On your Raspberry Pi Pico (RP2040) development board

Impulses can be deployed as a C++ library. This packages all your signal processing blocks, configuration and learning blocks up into a single package. You can include this package in your own application to run the impulse locally. In this tutorial you'll export an impulse, and build an application for Raspberry Pi Pico (RP2040) development board to classify sensor data.

Knowledge required

This tutorial assumes that you're familiar with building applications with C/C++ Pico-SDK for Raspberry Pi Pico (RP2040). If you're unfamiliar with either of these you build binaries directly for your development board from the Deployment page in the studio.

Note: Are you looking for an example that has all sensors included? The Edge Impulse firmware for Raspberry Pi Pico (RP2040) has that. See edgeimpulse/firmware-pi-rp2040.

Prerequisites

Make sure you've followed one of the tutorials and have a trained impulse. For the purpose of this tutorial, we’ll assume you trained a Continuous motion recognition model. Also install the following software:

The below instructions assume you are using Debian-based Linux distribution. Alternative instructions for those using Microsoft Windows or Apple macOS are provided in the Getting started with Pico guide (Sections 9.1 and 9.2).

To build the project, you will need the pico-sdk, CMake, a cross-platform tool used to build the software, and the GNU Embedded Toolchain for Arm. In Debian-based OS, you can install both these via apt from the command line.

sudo apt update
sudo apt install cmake gcc-arm-none-eabi libnewlib-arm-none-eabi build-essential 

Note: Ubuntu and Debian users might additionally need to also install libstdc++-arm-none-eabi-newlib.

You'll need the PICO SDK to compile the firmware. You can obtain it from https://github.com/raspberrypi/pico-sdk and then specify PICO_SDK_PATH environmental variable, that would point to exact PICO SDK location on your system. E.g.

cd ~/
git clone --recurse-submodules https://github.com/raspberrypi/pico-sdk
export PICO_SDK_PATH="~/pico-sdk"

Cloning the base repository

We created an example repository which contains a small application for Raspberry Pi Pico (RP2040), which takes the raw features as an argument, and prints out the final classification. Download the application as a .zip, or import this repository using Git:

git clone https://github.com/edgeimpulse/example-standalone-inferencing-pico

Deploying your impulse

Head over to your Edge Impulse project, and go to the Deployment tab. From here you can create the full library which contains the impulse and all required libraries. Select C++ library and click Build to create the library.

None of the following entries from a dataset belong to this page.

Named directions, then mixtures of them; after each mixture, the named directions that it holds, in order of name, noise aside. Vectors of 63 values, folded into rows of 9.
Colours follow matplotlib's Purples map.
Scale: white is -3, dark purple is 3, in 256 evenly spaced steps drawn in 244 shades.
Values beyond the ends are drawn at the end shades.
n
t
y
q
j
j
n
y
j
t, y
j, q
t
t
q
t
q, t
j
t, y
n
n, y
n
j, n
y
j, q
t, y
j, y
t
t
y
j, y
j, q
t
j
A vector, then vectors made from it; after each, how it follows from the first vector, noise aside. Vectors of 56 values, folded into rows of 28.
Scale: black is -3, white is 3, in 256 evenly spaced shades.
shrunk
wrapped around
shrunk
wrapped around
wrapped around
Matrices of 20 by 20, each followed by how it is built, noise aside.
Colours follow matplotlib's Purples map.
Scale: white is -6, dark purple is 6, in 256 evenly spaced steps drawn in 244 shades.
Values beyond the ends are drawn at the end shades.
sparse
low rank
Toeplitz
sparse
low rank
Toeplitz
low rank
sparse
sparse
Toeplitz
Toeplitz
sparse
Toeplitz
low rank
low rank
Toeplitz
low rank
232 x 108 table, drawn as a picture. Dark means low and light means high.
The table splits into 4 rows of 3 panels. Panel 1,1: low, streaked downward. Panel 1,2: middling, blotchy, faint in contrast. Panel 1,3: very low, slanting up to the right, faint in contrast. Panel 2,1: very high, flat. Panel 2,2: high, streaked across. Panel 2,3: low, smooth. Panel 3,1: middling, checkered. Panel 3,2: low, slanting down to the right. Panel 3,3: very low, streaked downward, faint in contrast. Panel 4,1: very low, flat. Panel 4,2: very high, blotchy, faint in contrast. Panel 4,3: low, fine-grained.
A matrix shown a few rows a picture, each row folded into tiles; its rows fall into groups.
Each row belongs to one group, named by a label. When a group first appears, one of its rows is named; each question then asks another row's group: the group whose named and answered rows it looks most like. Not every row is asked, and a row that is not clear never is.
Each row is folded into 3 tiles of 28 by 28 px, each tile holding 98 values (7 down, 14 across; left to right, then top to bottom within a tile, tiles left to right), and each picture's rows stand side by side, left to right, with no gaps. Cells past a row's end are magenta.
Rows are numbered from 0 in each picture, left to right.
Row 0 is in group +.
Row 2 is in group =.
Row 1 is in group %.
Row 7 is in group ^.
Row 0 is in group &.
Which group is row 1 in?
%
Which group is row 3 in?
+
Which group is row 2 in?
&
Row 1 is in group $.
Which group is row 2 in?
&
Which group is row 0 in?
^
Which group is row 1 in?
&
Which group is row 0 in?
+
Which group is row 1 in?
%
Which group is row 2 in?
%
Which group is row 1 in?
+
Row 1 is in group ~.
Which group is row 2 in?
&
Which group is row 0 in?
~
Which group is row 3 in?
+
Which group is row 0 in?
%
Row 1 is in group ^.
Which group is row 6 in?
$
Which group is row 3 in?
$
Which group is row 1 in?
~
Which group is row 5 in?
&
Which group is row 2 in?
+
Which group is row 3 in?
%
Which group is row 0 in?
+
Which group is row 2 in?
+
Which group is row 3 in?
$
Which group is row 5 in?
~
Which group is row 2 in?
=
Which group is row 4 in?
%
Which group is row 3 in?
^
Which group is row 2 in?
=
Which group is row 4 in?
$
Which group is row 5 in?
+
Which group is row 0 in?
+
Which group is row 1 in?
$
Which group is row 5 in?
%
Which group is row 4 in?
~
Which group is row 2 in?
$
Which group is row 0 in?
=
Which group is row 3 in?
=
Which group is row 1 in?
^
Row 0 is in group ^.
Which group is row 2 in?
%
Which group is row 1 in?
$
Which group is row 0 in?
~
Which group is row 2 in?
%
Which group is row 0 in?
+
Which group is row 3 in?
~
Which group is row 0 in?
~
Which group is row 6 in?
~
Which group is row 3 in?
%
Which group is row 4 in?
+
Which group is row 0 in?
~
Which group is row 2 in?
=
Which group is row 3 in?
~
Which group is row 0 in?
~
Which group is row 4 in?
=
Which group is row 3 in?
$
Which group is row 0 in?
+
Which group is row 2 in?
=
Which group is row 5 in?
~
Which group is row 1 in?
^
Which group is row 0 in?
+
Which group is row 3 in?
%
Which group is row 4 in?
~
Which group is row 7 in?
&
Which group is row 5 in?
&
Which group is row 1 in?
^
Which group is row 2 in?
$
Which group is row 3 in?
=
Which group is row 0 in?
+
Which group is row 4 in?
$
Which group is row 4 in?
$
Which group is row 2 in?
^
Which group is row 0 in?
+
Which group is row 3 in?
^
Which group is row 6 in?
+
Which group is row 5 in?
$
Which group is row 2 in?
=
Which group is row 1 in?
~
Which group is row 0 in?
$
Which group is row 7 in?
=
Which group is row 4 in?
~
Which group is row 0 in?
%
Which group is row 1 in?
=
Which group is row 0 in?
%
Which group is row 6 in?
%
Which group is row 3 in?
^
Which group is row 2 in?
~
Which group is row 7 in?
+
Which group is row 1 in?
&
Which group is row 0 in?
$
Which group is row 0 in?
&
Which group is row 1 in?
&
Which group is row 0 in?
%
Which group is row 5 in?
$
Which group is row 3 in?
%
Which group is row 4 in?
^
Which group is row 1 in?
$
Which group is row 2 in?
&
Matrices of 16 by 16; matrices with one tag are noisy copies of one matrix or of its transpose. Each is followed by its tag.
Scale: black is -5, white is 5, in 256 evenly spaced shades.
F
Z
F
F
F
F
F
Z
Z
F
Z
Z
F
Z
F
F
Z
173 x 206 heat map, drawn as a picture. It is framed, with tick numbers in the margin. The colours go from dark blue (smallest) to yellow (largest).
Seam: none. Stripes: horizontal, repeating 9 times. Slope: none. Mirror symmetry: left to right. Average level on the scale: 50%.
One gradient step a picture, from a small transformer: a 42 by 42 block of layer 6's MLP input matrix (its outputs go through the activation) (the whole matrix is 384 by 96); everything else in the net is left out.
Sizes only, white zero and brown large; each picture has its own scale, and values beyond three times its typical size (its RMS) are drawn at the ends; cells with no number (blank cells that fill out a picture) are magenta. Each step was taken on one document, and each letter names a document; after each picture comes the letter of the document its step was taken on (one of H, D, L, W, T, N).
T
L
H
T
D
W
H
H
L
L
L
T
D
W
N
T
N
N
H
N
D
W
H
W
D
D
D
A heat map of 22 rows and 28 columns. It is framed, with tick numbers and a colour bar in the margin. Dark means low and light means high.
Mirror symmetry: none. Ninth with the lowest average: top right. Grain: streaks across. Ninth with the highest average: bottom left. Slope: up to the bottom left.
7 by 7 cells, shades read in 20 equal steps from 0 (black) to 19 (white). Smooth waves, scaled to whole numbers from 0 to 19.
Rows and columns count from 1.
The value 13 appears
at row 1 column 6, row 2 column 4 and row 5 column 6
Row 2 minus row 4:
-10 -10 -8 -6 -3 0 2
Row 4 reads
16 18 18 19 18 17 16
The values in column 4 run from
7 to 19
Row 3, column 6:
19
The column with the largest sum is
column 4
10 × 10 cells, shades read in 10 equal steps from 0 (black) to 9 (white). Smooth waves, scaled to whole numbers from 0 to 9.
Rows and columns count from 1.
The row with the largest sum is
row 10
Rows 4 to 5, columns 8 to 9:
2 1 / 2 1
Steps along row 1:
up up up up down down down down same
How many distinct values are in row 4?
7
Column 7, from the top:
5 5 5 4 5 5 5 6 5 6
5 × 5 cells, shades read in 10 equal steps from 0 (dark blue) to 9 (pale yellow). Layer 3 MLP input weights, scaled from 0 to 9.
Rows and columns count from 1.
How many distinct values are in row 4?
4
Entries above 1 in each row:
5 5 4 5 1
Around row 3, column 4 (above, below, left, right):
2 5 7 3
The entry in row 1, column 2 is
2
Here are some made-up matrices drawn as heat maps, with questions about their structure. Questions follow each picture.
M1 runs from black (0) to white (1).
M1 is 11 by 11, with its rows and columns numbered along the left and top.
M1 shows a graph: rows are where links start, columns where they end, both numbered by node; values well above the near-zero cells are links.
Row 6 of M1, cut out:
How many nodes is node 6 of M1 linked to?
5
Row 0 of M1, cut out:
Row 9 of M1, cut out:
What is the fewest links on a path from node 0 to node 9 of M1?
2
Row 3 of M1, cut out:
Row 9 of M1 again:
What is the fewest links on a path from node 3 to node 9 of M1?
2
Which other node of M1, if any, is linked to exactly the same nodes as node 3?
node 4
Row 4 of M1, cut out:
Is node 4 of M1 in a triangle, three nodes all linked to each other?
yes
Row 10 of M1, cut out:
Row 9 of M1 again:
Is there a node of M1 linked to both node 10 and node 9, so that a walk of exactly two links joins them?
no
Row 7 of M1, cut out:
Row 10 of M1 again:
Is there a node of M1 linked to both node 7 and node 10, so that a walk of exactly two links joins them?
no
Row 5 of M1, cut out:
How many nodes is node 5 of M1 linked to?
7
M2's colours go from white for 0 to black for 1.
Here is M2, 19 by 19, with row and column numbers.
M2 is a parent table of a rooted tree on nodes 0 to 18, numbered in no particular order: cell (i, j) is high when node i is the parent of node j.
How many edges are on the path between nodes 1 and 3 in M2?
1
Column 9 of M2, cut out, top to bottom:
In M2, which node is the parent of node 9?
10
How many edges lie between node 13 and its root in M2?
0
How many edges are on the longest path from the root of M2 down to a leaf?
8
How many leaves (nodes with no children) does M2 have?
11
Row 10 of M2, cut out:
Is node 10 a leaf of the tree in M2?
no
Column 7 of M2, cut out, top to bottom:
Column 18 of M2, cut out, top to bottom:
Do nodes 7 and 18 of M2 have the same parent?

Download the .zip file and extract the directories in the example-standalone-inferencing-pico folder. Your final folder structure should look like this:

example-standalone-inferencing-pico/
├── CMakeLists.txt
├── edge-impulse-sdk
├── LICENSE
├── model-parameters
├── pico_sdk_import.cmake
├── README.md
├── source
└── tflite-model

Running the impulse

With the project ready, it's time to verify that the application works. Head back to the studio and click on Live classification. Then load a validation sample, and click on a row under 'Detailed result'.

Selecting the row with timestamp '320' under 'Detailed result'.

To verify that the local application classifies the same, we need the raw features for this timestamp. To do so click on the Copy to clipboard button next to 'Raw features'. This will copy the raw values from this validation file, before any signal processing or inferencing happens.

Copying the raw features.

Open ei_main.cpp and paste the raw features inside the static const float features[] definition, for example:

static const float features[] = {
    -19.8800, -0.6900, 8.2300, -17.6600, -1.1300, 5.9700, ...
};

Build the application by calling make in the build directory of the project:

mkdir build && cd build
cmake ..
make -j4

The fastest method to load firmware onto a RP2040-based board for the first time is by mounting it as a USB Mass Storage Device. Doing this allows you to drag a file onto the board to program the flash. Connect the Raspberry Pi Pico to your computer using a micro-USB cable, making sure that you hold down the BOOTSEL button as you do so, to force it into USB Mass Storage Mode. Drag the ei_rp2040_firmware.uf2 file from the build folder to the newly appeared USB Mass Storage device.

Seeing the output

To see the output of the impulse, connect to the development board over a serial port on baud rate 115200 and reset the board. You can do this with your favorite serial monitor or with the Edge Impulse CLI:

$ edge-impulse-run-impulse --raw

This will run the signal processing pipeline, and then classify the output, for example:

Edge Impulse standalone inferencing (Raspberry Pi Pico)
Running neural network...
Predictions (time: 8 ms.):
idle:   0.015319
snake:  0.000444
updown: 0.006182
wave:   0.978056
Anomaly score (time: 0 ms.): 0.133557
run_classifier_returned: 0
[0.01532, 0.00044, 0.00618, 0.97806, 0.134]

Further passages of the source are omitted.